One concern is that Russia remains Vietnam’s largest weapons supplier. Before Biden’s visit, The New York Times reported that Vietnam recently purchased Russian arms despite Western sanctions. This did not, however, create an obstacle between the U.S. and Vietnam. In fact, in light of Ukraine’s plight, both Hanoi and Washington agreed that they must free themselves from dependence on Russian weapons.

The second concern is about relations with China. Hanoi is not worried about backlash from Beijing because China believes Hanoi “will never fall into Washington’s orbit.” In the few days before Biden arrived in Hanoi, Trong received Liu Jianchao, head of the Chinese Communist Party’s International Liaison Department, in a move meant to reassure Beijing.

China actually knows that while Vietnam is balancing diplomacy among great world powers, it will not ally strategically with the U.S., let alone go along with it on the issue of Taiwan or in “isolating China.” As long as China and Vietnam do not have a conflict over the South China Sea, Hanoi will continue to maintain its friendly relations with China, as well as simultaneously pursuing friendly relations with China, Russia and the U.S. Not offending anyone is in Vietnam’s best interests.

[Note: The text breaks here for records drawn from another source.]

Below are the code and all the weights of a small trained network. Each question names an input and a class and asks about switching units off, where a switched-off unit gives its printed mean instead of its output.

import numpy as np


def w(rows, s, z=0):
    codes = np.array(rows[::2]) - 128.0
    scale = np.full(codes.shape[1], s)
    scale[-1] = z or s
    return codes * scale


def f(y):
    return y / 2 * (1 + np.tanh(0.7978845608 * (y + 0.044715 * y**3)))


def log_softmax(a):
    a = a - a.max(-1, keepdims=True)
    return a - np.log(np.exp(a).sum(-1, keepdims=True))


def net(x, mask):
    res = np.array(x, float).reshape(1, 6) / 4 @ E
    y = f(res @ A[0][:, :-1].T + A[0][:, -1])
    res = res + np.where(mask, y, B[0][:, -1]) @ B[0][:, :-1]
    return log_softmax(res[-1] @ U[:, :-1].T + U[:, -1])


A, B = {}, {}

Still, the U.S. is fully aware that, regarding military security, although Asian-Pacific countries fear China regarding economics and trade, they are dependent on it, so the U.S. wants to strengthen economic and trade ties with Vietnam. This year, Vietnam’s economic growth decreased from 8% last year to 5.8%, heightening the pressure to elevate relations with the U.S. Biden’s purpose for this visit was to focus specifically on scientific and technological cooperation and Vietnam’s economic growth.

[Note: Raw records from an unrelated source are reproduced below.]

Below is a small trained network, with its code and all its weights. Each question gives an input and a target symbol and asks what happens when units are switched off, that is, made to give their printed mean instead of their output.

import numpy as np


def w(rows, s, z=0):
    codes = np.array(rows[::2]) - 128.0
    scale = np.full(codes.shape[1], s)
    scale[-1] = z or s
    return codes * scale


def f(y):
    return np.maximum(y, 0)


def softmax(a):
    e = np.exp(a - a.max(-1, keepdims=True))
    return e / e.sum(-1, keepdims=True)


def log_softmax(a):
    a = a - a.max(-1, keepdims=True)
    return a - np.log(np.exp(a).sum(-1, keepdims=True))


def net(x, mask):
    ids = ['ΘΞΠΦΨΩα'.index(c) for c in x.split()]
    T = len(ids)
    res = E[ids] + P[:T]
    u = 0
    for l in range(2):
        r = res
        for j in range(2):
            rows = slice(4 * j, 4 * j + 4)
            q, k, v = (r @ M[l][rows].T for M in (Q, K, V))
            z = softmax(np.where(np.tri(T) > 0, q @ k.T / 4**0.5, -1e9)) @ v
            o = O[l][rows]
            res = res + np.where(mask[u + j], z, o[:, -1]) @ o[:, :-1]
        u += 2
        y = f(res @ A[l][:, :-1].T + A[l][:, -1])
        res = res + np.where(mask[u : u + 4], y, B[l][:, -1]) @ B[l][:, :-1]
        u += 4
    return log_softmax(res[-1] @ U[:, :-1].T + U[:, -1])


Q, K, V, O, A, B = {}, {}, {}, {}, {}, {}
E = w([
[186,141,147,191],'Θ',
[128,255,163,127],'Ξ',
[147,187,237,116],'Π',
[137,59,19,199],'Φ',
[153,163,176,28],'Ψ',
[186,135,142,142],'Ω',
[233,178,156,39],'α',
],0.013)
P = w([
[255,178,164,159],'0',
[103,137,123,163],'1',
[88,153,107,180],'2',
[99,156,105,178],'3',
[111,154,105,189],'4',
[124,159,114,192],'5',
[141,132,149,176],'6',
[141,92,182,164],'7',
],0.0077)
Q[0] = w([
[195,164,115,55],'L0H1',
[62,138,175,32],'L0H1',
[103,194,186,154],'L0H1',
[70,192,163,66],'L0H1',
[66,173,76,14],'L0H2',
[16,46,43,86],'L0H2',
[57,100,65,82],'L0H2',
[91,8,1,97],'L0H2',
],0.011)
K[0] = w([
[86,66,153,71],'L0H1',
[47,133,14,127],'L0H1',
[212,32,107,95],'L0H1',
[63,94,63,140],'L0H1',
[89,80,128,38],'L0H2',
[3,103,102,120],'L0H2',
[59,76,111,103],'L0H2',
[37,121,106,67],'L0H2',
],0.011)
V[0] = w([
[131,99,52,59],'L0H1',
[131,14,136,164],'L0H1',
[89,98,69,142],'L0H1',
[155,200,7,200],'L0H1',
[110,127,168,162],'L0H2',
[232,82,148,92],'L0H2',
[254,249,70,167],'L0H2',
[161,189,162,188],'L0H2',
],0.0092)
O[0] = w([
[156,64,97,52,104],'L0H1',
[223,146,150,229,91],'L0H1',
[222,120,149,159,89],'L0H1',
[95,38,213,101,143],'L0H1',
[181,105,124,235,131],'L0H2',
[151,131,185,212,173],'L0H2',
[3,67,172,110,248],'L0H2',
[38,137,38,126,190],'L0H2',
],0.0065,0.016)
A[0] = w([
[98,106,123,102,236],'L0N1',
[131,176,246,137,191],'L0N2',
[163,55,56,136,3],'L0N3',
[102,148,105,98,191],'L0N4',
],0.012,0.0052)
B[0] = w([
[151,159,101,155,246],'L0N1',
[119,173,7,126,240],'L0N2',
[129,188,147,127,133],'L0N3',
[196,132,130,136,206],'L0N4',
],0.012)
Q[1] = w([
[146,160,126,123],'L1H1',
[118,121,72,72],'L1H1',
[172,105,157,108],'L1H1',
[115,129,242,86],'L1H1',
[49,158,76,250],'L1H2',
[140,117,154,106],'L1H2',
[165,147,59,151],'L1H2',
[70,136,58,139],'L1H2',
],0.017)
K[1] = w([
[152,135,90,150],'L1H1',
[136,54,130,185],'L1H1',
[127,211,190,98],'L1H1',
[18,197,215,120],'L1H1',
[101,180,104,12],'L1H2',
[112,197,194,125],'L1H2',
[43,138,63,46],'L1H2',
[156,135,53,66],'L1H2',
],0.011)
V[1] = w([
[97,252,144,97],'L1H1',
[155,91,75,147],'L1H1',
[143,96,84,81],'L1H1',
[120,57,81,180],'L1H1',
[71,121,176,132],'L1H2',
[91,87,107,84],'L1H2',
[175,79,84,131],'L1H2',
[101,66,120,177],'L1H2',
],0.013)
O[1] = w([
[97,90,88,99,244],'L1H1',
[152,159,180,173,162],'L1H1',
[183,205,147,161,118],'L1H1',
[147,143,188,163,187],'L1H1',
[120,193,166,115,84],'L1H2',
[123,248,219,84,146],'L1H2',
[131,137,80,152,43],'L1H2',
[84,129,160,162,38],'L1H2',
],0.012,0.011)
A[1] = w([
[133,64,85,254,107],'L1N1',
[61,95,86,66,55],'L1N2',
[209,72,171,74,1],'L1N3',
[218,65,76,103,147],'L1N4',
],0.008)
B[1] = w([
[177,117,154,109,184],'L1N1',
[142,162,149,153,255],'L1N2',
[3,64,23,121,128],'L1N3',
[132,112,219,114,192],'L1N4',
],0.012,0.0095)
U = w([
[94,165,56,226,68],'Θ',
[227,188,156,241,137],'Ξ',
[51,62,159,226,177],'Π',
[122,178,203,40,126],'Φ',
[205,138,100,97,217],'Ψ',
[76,1,98,232,210],'Ω',
[107,204,42,208,1],'α',
],0.0059,0.0062)

Each question gives the input, a string of symbols that net reads in full, and the target symbol t.
The units are the heads (4 rows each of Q, K, V and O) and the neurons (one row each of A and B). Each row of codes is followed by its name. A weight is (code - 128) times the scale printed after its matrix; where a second scale follows, it is the last column's (O, A, B and U).
mask holds one flag per unit, layer by layer, with each layer's heads first. A switched-off unit (its flag False) gives its mean, the last column of its rows in O or B, instead of its output. The means were averaged over made-up inputs and are rounded, as every weight is.
A unit's drop is (log p(t) with every unit on - log p(t) with that unit switched off) / (log p(t) with every unit on - log p(t) with every unit switched off).
The circuit of an input: a set's keep is (log p(t) with only the set's units on - log p(t) with every unit switched off) / (log p(t) with every unit on - log p(t) with every unit switched off). Starting from all 12 units, units are removed one at a time, each time the one whose removal leaves the highest keep (on an exact tie, the one counted first), for as long as the keep stays at least 0.8.
units of the circuit, in order: the units of the circuit, biggest drop first
unit that matters most: the unit with the biggest drop
top k neurons: the k neurons with the biggest drops, biggest first
k most important neurons of layer l: the k neurons of layer l with the biggest drops, biggest first
which heads matter: for each layer, one digit per head in row order, 1 if its drop is at least 0.15 and else 0, layers parted by /
drop of u: that unit's drop, to one decimal
input Π Ψ Ψ Ξ Θ, target Ω: units of the circuit, in order => [L0N2 L1H2 L1H1]
input Ξ Ξ α Ξ Φ Ξ α, target Ξ: which heads matter => 00 / 10
input Ω Ξ α Π, target α: 2 most important neurons of layer 0 => [L0N2 L0N1]
input Ξ Φ Π, target Ξ: which heads matter => 10 / 10
input α Π Ξ Ξ Ξ Ξ, target α: unit that matters most => L0N2
input Π Θ Ψ, target Ω: units of the circuit, in order => [L0N2 L1H2]
input α Ξ Π Ψ Θ Φ, target Ξ: which heads matter => 00 / 10
input Ψ Φ α Ψ, target Ξ: which heads matter => 00 / 10
input Ξ Θ Ω Ξ Ω, target Φ: which heads matter => 11 / 01
input Ψ Φ Ω, target Ξ: which heads matter => 00 / 10
input Φ Φ Θ Ξ Θ Ξ Θ, target Ξ: which heads matter => 10 / 10
input Ω α Π, target α: 2 most important neurons of layer 1 => [L1N4 L1N1]
input Ψ Ψ Φ Ω Φ Π, target Ξ: top 2 neurons => [L0N2 L1N1]
input Φ Π α Ψ Ξ Ξ Ω Ξ, target Ξ: unit that matters most => L1H1
input Φ Θ Ψ α, target Ξ: which heads matter => 10 / 10
input Θ Ω Θ, target Π: 2 most important neurons of layer 0 => [L0N4 L0N1]
input Ξ Θ Ψ Ψ Ξ α Φ Ω, target Φ: top 3 neurons => [L0N2 L1N2 L0N3]
input Φ α Θ, target Ξ: drop of L1H1 => 1.3
input Π α Ξ α Π Ω, target Ω: drop of L1H1 => 0.1
input Φ Ξ Ψ, target Ξ: drop of L1N1 => 0.0
input Ω Φ Π Π Ξ, target Ξ: top neuron => [L1N1]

During the Trump administration, the U.S. began a tariff and trade war with China. Many Taiwanese businesses and foreign companies moved out of China, and American companies such as Apple, Nike and Walmart required suppliers to deepen investments in Vietnam to diversify supply chains. This is the “friendshoring” American officials emphasize, which refers to moving supply chains to allies such as Vietnam to prevent companies from being affected by political factors that would keep them from having uninterrupted and reliable supply.

This has increased U.S.-Vietnam trade. According to U.S. government data, American imports from Vietnam grew from $79.6 billion in 2020 to $101.9 billion in 2021, and last year they increased to $127.5 billion. The U.S. is currently Vietnam’s second largest trade partner, the first being China. Vietnam also jumped from being America’s 10th largest trade partner in 2021 to its eighth in 2022.

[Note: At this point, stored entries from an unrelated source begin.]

Each row is followed by its class.
[ 184  141 -483 -357  327  268  295  -71  225  -40  -14  401 -212  -42
  168  -10  108  235  341  248  146 -157  210  190 -214  174 -174 -419
 -231 -134  -98 -114  200   43  145 -253  134  -45]
W
[ 309  203  233  385 -163  207 -339 -108 -144   91  -93  100 -582  260
  161   94   -5   45  138 -385 -136  -19 -285 -100 -395  204   -9  108
  602   49  -12   61 -243  132 -217   72 -115  214]
S
[-270 -312    2 -268 -206  -37  169  499  151  265  176 -449   26   -3
  146 -280  205  232 -102 -300  152   48 -213  105 -213 -346 -236   42
   69  -52  290  -51  143   62  312   53 -138 -124]
V
[ -66 -133 -241 -476   87   43  -53  642   85  -76   94 -179 -365 -290
  -68 -300  183   -8   -9  -45 -388 -156  307  496 -198 -290 -191  -81
 -151    7 -150  146   30  138  -66  -33  -32 -297]
A
[  -7  200 -352 -393  155  342  121  406   38  136 -134   91 -204  -31
   46 -117    3  388  319   66 -220 -182  210  123 -283   64 -156 -216
 -350  116  -63 -143  114   36  368 -282  -13 -162]
V
[ -87 -169  430  213 -211   37 -176 -272 -103 -380   58  444  149  525
   48  314 -176   80   33 -190  417  372 -175  -23  -63  -15 -280  180
  279   80  119  -78 -425 -201   71   78 -236   74]
Q
[ 109 -149  212  251 -144   43 -175 -246 -184 -409   -7  332   87  165
   96  431  -59 -250 -133   13  -42   16   22  323 -191 -128 -160  458
  -55   -4 -138  -35 -217  -76 -231  144  -84   13]
X
[-270 -200   88  -93  240 -195 -310 -230 -275 -490   62  306  114 -357
 -325  304  319  -23 -229  163 -356 -111   87 -263  114  -76 -146 -195
 -150  201  183   16  206 -122   12   92  382 -104]
Q
[ 316 -149  457  334 -375  169 -176  218 -116  169  -26 -255 -186  235
  226   72   21 -242   12 -336 -104 -307 -113   85 -483 -265   64  109
  488  212 -170  -80 -188  -35 -112  117 -261  216]
S
[  34   19  456  227 -156   92 -240 -129 -202  343  108   25 -285  276
  196  147  104  -36  -97 -451 -326 -144 -220 -308 -504  124  -55   28
  262  173   26  -77 -108  205 -149  166   12  420]
A
[ 245  -44  178  151 -205  240  220 -132  109  464  -49  162  -39   35
  183  170   57  -37 -195   48 -343 -627 -146 -103 -460  274  283 -310
  -90  -25  240 -142  459  239   88  306  141  318]
U
[ 101   65 -160 -396  108  220  199   83   52 -176 -156  532  -40  -10
   91  178   70  183  196  293 -319 -341  254   99 -284  -15 -221 -306
  -81   24   33 -136  321   34  313   12  333   44]
D
[-235 -205  -46 -149  -88   -8 -148  323   61   86  197  -67  -23  307
  110 -202  241  263  -32 -195   93  115 -165  186 -112 -131 -186  -70
 -101  -28   41   63  144  -99  204    8 -311 -294]
R
[  81  283 -350 -312  219  196  207  321  260 -108 -154   25 -108 -142
   38  -67   37  158  392  162   -5  -17  262  147 -290  -31 -285 -228
 -275  -28  -32 -165   16  -51  397 -384  -70 -179]
Q
[ 111 -178  276  180   36   55  -96 -314 -105 -424  215  358  -96  225
   35  329  -89   -1  107 -181  296  188 -158  227  -73   -5 -197  246
  229   55   38  -87 -416    7 -167   92 -190  156]
D
[ 228  -26  434  162 -321  130 -245  221 -341  -25 -260  -52 -254  136
  150  189   74 -259  -57 -484 -283  -53  -72 -147 -688 -233 -182  521
  430  255   39 -106 -285 -109  -55 -114  -29   91]
V
[  45   53 -211 -254  147  226  200 -154  212   11   64  442  -81  -89
    1   31  272  222  210  347 -168  -52   50 -123  -74  166  -73 -576
  -74 -161   16 -164  508  125  291  102  209  -97]
U
[-159  -67   67  315 -588  300 -129 -238   41  106  -84  172  144  470
  -65  427  216  395 -263  129   -2   16 -530 -151  417  260  108 -423
   28  -60  466  -50  755  -24  422  451   18 -308]
Q
[  34 -198  246  107 -155  245  163 -244  257  577  145  281  205  -14
  526  113  220   -7 -455   45 -212 -506 -346 -457 -456  499  154 -514
 -112 -420  142   22  716  237   11  434  272  296]
T
[-424  370  206   28  289 -356  -85   37 -250  284 -195 -353   30  295
   29 -130 -118  502  -56 -262 -301    4  -67  -81 -266 -215  -37  228
 -137  247  509 -212 -230   36  413 -124   48  211]
U
[-352 -217   59 -236   67 -145  -93  433  -24  152  199 -323  -34  -30
   20 -238  233  213 -200 -282 -238 -103  -24  301 -308 -377 -263   24
 -260  133  269   39  -45   82  184   -3 -178 -174]
T
[  72   85 -100  119 -417  441  102   22  313  148  -20  -45   44  224
  126  191   46  104 -115  115  108  107 -378  -30  -10  298  200 -314
  109 -304  164 -184  505  176  343  213  -47 -163]
D
[ 189  -21 -124  389 -391  423   60 -225   71  237  -66 -142   65   71
  -43  187  174   79 -139  265  -73   81 -397  129  607  289  326  -99
 -105 -209  147   50  436  169  -72  398  -43 -304]
T
[-112 -147  365   85 -137  129  226 -298   64  463   64  198    5  -27
  339  212   79   55 -341 -140  -89 -551 -221 -338 -737  225   47 -254
 -272 -102  404 -197  349  224  148  209  130  458]
R
[ 346  -23  181   18 -158  103 -308   27 -181  -72 -147  313 -389  -40
  201  167  139 -514 -150 -176 -475 -351   29 -191 -727  -56  -67   48
  455   59 -236  179   47  124 -411  -12  229  338]
D
[-171  -95  230 -108   -4 -103  124  260 -201  249  129 -445  231 -115
 -113   19  159  236 -238 -147 -522 -315   45  213   45 -333  -37  180
 -312  250  306 -201   57  129  196   47    4  172]
V
[-307 -337   27 -148 -216  -35 -110  174 -149   50  136  -44   27  -84
 -152 -127  509   93 -246  -87 -409   10 -102 -291  -13 -301 -256 -204
  154  161  202  201  385  -58  135  223  188 -220]
G
[  85   64 -230 -323  172  302  199  198  -28  123 -190  144  -83  -17
   73   -2   53  228  188  216 -285 -262  248  291 -204   28 -106 -214
 -462   91   59 -171  108   33  198 -217   27 -104]
V
[  62 -176  -31 -165 -144 -115  -13  270   -8  -67  -36  -57 -235  -84
  -71  -87  244  -95 -153 -142 -243  -29  -26  232 -345 -240 -209   36
  226   37  199  107   14   63    3 -136    9 -141]
D
[  54 -265  320  135 -167  161  190 -156  -26  527  -89  227   80   48
  308  114  205   73 -362  -54 -348 -560 -207 -148 -575  199  196 -376
 -305   24  213 -116  577  116  162  331  188  107]
D
[-228   17  187  -41  138 -155  -32  181 -308  156  -20 -236  263  -68
  -36   69   96  196 -238 -130 -614 -241   27  137  -70 -171   45  328
 -504  227  247  -82   -2   74  140  -47   76   79]
Q
[ 317    1 -161 -222  -91  556  317  280   70  106 -142  136 -206   35
   65  121   86  290  287   74 -210 -251  182  570 -151   13 -105  -72
 -356  105    7 -254   99  115  238  -90 -139 -201]
A
[ 100  202 -308 -488  304  207  -47  178  190 -382 -174  527 -139 -259
  -63   -7  250   57  163  522 -538 -271  341  115  -78  107 -235 -508
  -96 -107  -40   14  410  -53  191  -14  287 -203]
T
[ -44 -428  -35 -273  -99   46  104  478  -81  203  -86 -226  -93  -33
   79 -220  234   55 -129 -255 -268 -104  103  265 -207 -356 -223  155
 -111  122  212  -14  118  -20   88  134  -14 -347]
V
[ 380 -123  156   77 -121  200  -66  300 -232  130  -57 -264 -560 -132
   -5 -105   72 -174  134 -553 -259  -29  102   38 -498 -221  -83  430
  502  258  -62   53 -429   91 -314 -203  -74   99]
U
[  87   28  262   61 -234  304  294 -168  290  516 -152  200  -89 -171
  294  181  130   66 -250 -105 -172 -433 -165 -238 -732  374  111 -434
 -291 -160  348 -190  465  261  297   44   82  159]
W
[   8  221 -115 -390  226  209   -4   30   96   38 -374  566 -131   28
  144  -83  205  281  154  264 -385 -262  174 -136 -290  168 -327 -374
 -265 -109   57 -121  299  -16  320  -60  156 -164]
T
[-334 -170  197 -126  163 -130  -68  340   97  144  -49 -462   57  -24
  244 -233  149  126  -65 -345  -75  -22   52  335 -449 -451 -284  165
 -289   76  190  -84 -238   18  176   57 -269 -121]
G
[ 121 -165   67   21  234  -68 -121 -231 -271 -242 -213  196  216 -175
 -172  240  186 -101 -187  254 -499 -236  264  184  297  -62   22   64
 -248  179   86   73   65  -94 -249   91  242  -28]
D
[ 183  -86  252  145  -36   38 -286 -270 -112 -398   19  428   19  134
  159  285  105 -214 -156  -19   82  102 -200  -95  -49  108  -58   86
  102 -136 -114    8  -35  -94 -213   83   33   10]
R
[  76   -8    9 -420  -98  512  222  289  267  168 -164  261    3   64
  370 -102  267  217  129   78 -108 -256    5  -51 -435  145 -177 -408
 -255 -120  -68 -232  425  -65  423  -85   23 -150]
G
[  -9  -60 -183  284 -416  354  -71 -162   63  177   79 -114   86   96
  -93  147  299  224 -238  131   25  215 -518 -257  576  282  131 -257
   60 -193  186   86  655   62  108  347   92 -302]
T
[ 188    9  255    1 -115  259 -135  359 -214  150  101 -126 -528  -35
   78  -98  196  -99  117 -394 -446 -194    1  109 -541  -72   -2  193
  235  173  -80  -35 -267  192 -137   65 -119  -23]
X
[  23  -76  -33  266 -401  315   38  -99    8  111 -165 -130  117  306
   46  184  162  200 -237  118  -84  160 -446 -233  281  200   70 -150
  273 -144  338 -107  565  -57  261  397  262 -148]
D
[ 244   11 -292 -260  125  475  224  -11  143  207 -186  434 -203  185
  254  -40  128  281  227  166 -164 -265  157  138 -327  161 -103 -421
 -199  -11  -35 -103  310   51  164  -52   99  -56]
U
[-254 -134 -150 -226   77 -193  -10  511  112  103   26 -290 -246  -80
    5 -429   37  120   65 -210   23   20   56  135 -374 -390 -251  -84
   29   90   62  137  -80  -35  196 -151 -250 -189]
W
[ -62 -107   62  259 -790  546 -103   42   70  119  -32   50  157  453
  -51  263   69  205 -246   66  113  238 -505 -362  342  234    1 -216
   70 -150  256  -94  612  -64  407  315 -169 -278]
S
[   6   38  207  214   72  -35 -347 -388  -52 -355  -27  366  195  411
  361  251  -42 -182  -50   52  289  194 -397  -34 -107  152  -78  172
   15 -146 -114  -16  -99 -126 -199  149  -16  258]
G
[ -23  144 -380  250 -190  386   29 -271  181  150  110   30 -236  205
  -85  214  -79  513   79   79  181   89 -298  180  469  292  105 -289
  108 -100  263  100  358  237   84  224 -140  -80]
T
[-282 -405  -89 -104 -150  -28   33  230  -94  186  190  -67 -180  214
 -166 -162  152  357  -94 -233 -195   16  -12  113  -17 -285 -367 -119
  113  207  355  140  127    7  150  198  -90 -107]
W
[  86 -376  104 -257 -153  105  199  469  -42  289  -97 -202 -269 -146
   11 -283  135   -8   -7 -360 -353 -216  206  379 -413 -330 -119  228
  -59  253   62  -17 -187  104   -4  -47 -130 -169]
W
[-368  240  142  -47  246 -193 -186  -66 -193  193   54  -22  -19   87
   60   90   29  479 -156 -258 -369 -223 -140 -107 -403  -19  -72 -163
 -266  331  389 -148  141  187  354   11  246  400]
X
[-271   92  224   72  239 -279  -80  348 -273  165 -190 -541  217  -81
   33  -63   56  298 -206 -317 -536  -62   86  129 -152 -311  -65  624
 -340   77  400 -175  -86  -36  284  114   18  -88]
R
[ 158  -65  197  -75  -97  267  304 -136  207  338  -48  259 -172    3
  404  156 -134 -174 -200  -53  100 -655  -17   33 -899  101  107 -448
 -297  -50  136 -202  140  287   52  -70  -71  386]
D
[ -78   43  113 -230  225   22   44  541 -162  205  -19 -506 -157 -122
 -128 -206  -60  379   86 -357 -575 -239  142  386  -84 -313   33  241
 -248  501  373 -110 -256  180  218  -96  -74  146]
U
[-371  315  -61  -17  462 -430 -271  -70 -449 -116    0 -154  -98  -46
 -439   30  -60  448  -98  -18 -677 -140  107  194  151 -287  -58   16
 -164  512  470   70 -147  206   84   57  294  384]
D
[  78  -25 -183 -329  189  292  282   29  180  -59  -29  419   13  -44
  117   43   17  173  252  305 -100 -204  226  131  -72   81 -125 -306
 -287 -104 -114 -169  263   63  223   55   44  -74]
D
[  60  -54  -89  183 -477  455  121 -255  202  211   25   76    7  139
  -93  266  176  333 -164  138  148   91 -422 -103  447  303  148 -490
   -2 -156  264 -156  684  221  276  398   30 -153]
A
[-451   43  237  -27  -52 -161 -206  255 -292   57   51 -114   51  128
 -181   40    9  485 -233 -317 -534  107 -177 -108   29 -135 -107  224
 -139  213  384  -58  171   82  419  191   60  -84]
D
[ -71  -71 -225  273 -426  256  -18 -168   -1  138   80  -83  -58  179
 -173   96  214  238 -295  275 -208  132 -452  -79  651  248  148 -339
   80 -206  194  188  578  130    2  460  219 -243]
W
[-227  115   38 -116  228 -180  -65  271 -242  148   98 -350 -205  -65
 -127 -182   15  452  -95 -425 -281  -89  -33  156 -279 -301 -135    2
 -224  474  302   -1 -228  102  220 -339   -6  211]
W
[ 157 -217   59  223 -739  683  302  214  228  547 -137 -576  -46  319
  100   71   81  277   47 -278  265  361 -412  -71  235  234  121  141
  239 -136  376 -276  252   41  342  105 -209 -327]
U
[  11  103 -452 -275  317  273   55   53 -128  -45   28  360 -332 -207
 -141  -99  143  205  222  381 -481 -303  353  -15  -52  158 -170 -434
 -295  125 -147  143  278  -10  -50  -56  269  -12]
X
[ 144  272 -285 -455  159  178  124  291  188 -139  -61  247 -210 -159
  -74 -106   77   50  330  210 -157 -139  351  264 -188  -39 -282 -162
 -263  -12 -136  -61    3   23  175 -390 -134 -122]
T
[  35  -74  -21 -152  274   19 -171 -276 -192 -394 -120  480 -125 -299
   80  332  291 -282 -209  204 -409 -299   78 -111 -271   83  -15  -49
  -35  -63  194  111  202   58 -253   98  473  -25]
D
[  38  -33  174  241   29   21 -360 -449 -193 -447   11  529  -16  224
   30  321  -70   33   46   86  235  135 -188   -8   34   65 -151  -27
   92  126  -44  116 -154 -141 -196   33   -9  245]
S
[ 293  120  167   77  -96  216 -171  372 -194  115 -183 -213 -501  103
   33   32  -87 -145  185 -381 -443 -221  239  140 -529 -124  -67  179
  250  404 -181  -74 -385   11 -102 -148  -94   82]
A
[ -25   14  278  173 -296  213   75 -164   26  332  -59  171  101   88
  162  284  132   53 -368  174 -424 -400 -267 -246 -144  333  167 -433
 -335  -84  252  -98  607   92  208  303  160   35]
V
[-219 -306  107 -310  -71  -58 -184  604  -64   64  -76 -194  132   -1
   13 -155  266  -24 -236   -2 -484 -247  139  342 -117 -330  -73  124
 -276  -32   34  -71  258  -14  147  269 -114 -378]
A
[-308  266   60   96  117 -126   45   88 -261  193 -123 -282 -110  -44
 -180   10 -184  470  -65 -332 -498   20  -23  115  -71  -90  -46  531
 -220  202  542 -101 -170  208  247   67  -22   87]
G
[ -18  -34   77  352 -560  489  -48 -145   -9  220 -101  -16   -5  274
   18  304   27  141 -212  103 -185   28 -311   19  210  218  103   53
 -140 -203  184  -96  404  152   84  437 -103 -144]
S
[-368 -132  -50 -238  -84  -63 -131  367   46   44  126 -173 -239   55
 -116 -212  372  243  -73 -174 -239  157  -56  257    9 -258 -281 -116
 -213    9  267  102  137   70  239  139 -172 -542]
W
[-196 -271  -23  -38  193  -70 -253 -320 -184 -401  131  346  281 -294
 -166  393  363  123 -339  346 -419 -225   -5   17  250   30  -74 -349
 -256  141  206  160  354  -14  -57  213  481   -4]
X
[  21  -43 -279  319 -449  415   74 -280  -18   -3  -35   59 -206  254
 -137  321    2  335  -94  121   98  283 -392  -29  390  255   49 -195
  293  -63  415  -20  455   89  166  323  158 -205]
X
[-315   34  332   83   54 -171 -310  -25 -367   89 -100   32  223   64
 -156  115  299  365 -264  -99 -838 -125 -127 -107  190  -31   10  135
 -288  351  396   -2  271    8  256  357  200  -69]
X
[  12   87 -160 -249  268  316  141  107    6  216 -172  253 -223  164
  192 -181  -51  335  333   63  -84 -246  186   81 -284   48 -164 -269
 -342  120  -81  -70  -14   19  161 -140 -135   20]
D
[-165   20    9  -73  291  -28 -270 -316 -244 -357  -88  451  -31 -247
 -206  350  206  172 -255  209 -649 -163  110  -27  149  206  -83  -27
 -203   14  247    1  244  108  -79  375  537  -33]
A
[  -5  -46   49  172    2   26  -50 -404  -35 -497  306  325   97  152
  -38  270   -4  -63   28  159  487  422 -220    3  329   36 -150  124
  106 -267 -105   30 -143  -67 -183  -14 -222  -17]
D
[-207 -177  -52   84  342  -86 -106 -316 -329 -258   63   -3   43 -402
 -174  145  197  -89 -232  225 -450  -97   26 -151   95   19   74  -29
  -40  130  272  140   -1   25 -286  291  565   92]
G
[ 207 -451  241  144 -278  171 -215 -287 -195 -302   10  562   -2  342
  139  377   70 -171 -109  -85  270  -70 -148   -1 -255 -143 -227  153
  301   21  -79   -4  -17 -134 -242  143  -41  135]
U
[  35  -16   32  281 -556  559  -51 -142  101  245   38   10  -26  377
  139  249  169  211 -181   21  173  -14 -495  -13  128  206  176 -263
   22 -126   99  -43  461  133  122  284 -219  -84]
A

Lower wages and a younger population have made Vietnam an alternative to China. In this wave of emigration out of China, Vietnam has become the biggest beneficiary. Cooperation in high-tech areas such as cloud computing and artificial intelligence was a focus during Biden’s visit, and the two sides also reached an agreement on rare earth materials. Vietnam even purchased 50 Boeing 737 MAXs for a total of $7.8 billion. Regarding the new U.S.-Vietnam semiconductor cooperation, American semiconductor giant Intel pledged to invest $1.5 billion in its largest packaging and testing factory in the suburbs of Ho Chi Minh City.

Currently, Taiwanese investment in Vietnam, as approved by the Investment Commission, Ministry of Economic Affairs, is $13.05 billion, making Taiwan Vietnam’s fourth largest investor. Additionally, Taiwan-Vietnam trade reached $27.75 billion in 2022, an astonishing annual growth of 24.4% that made Taiwan Vietnam’s fifth largest trade partner.

This is a golden opportunity for Taiwanese businesses in Vietnam. On the one hand, the U.S. is creating a beneficial environment, and on the other, relations between China and Vietnam remain stable. How long this opportunity will last depends on how wise the Vietnamese government is in the game between the U.S. and China.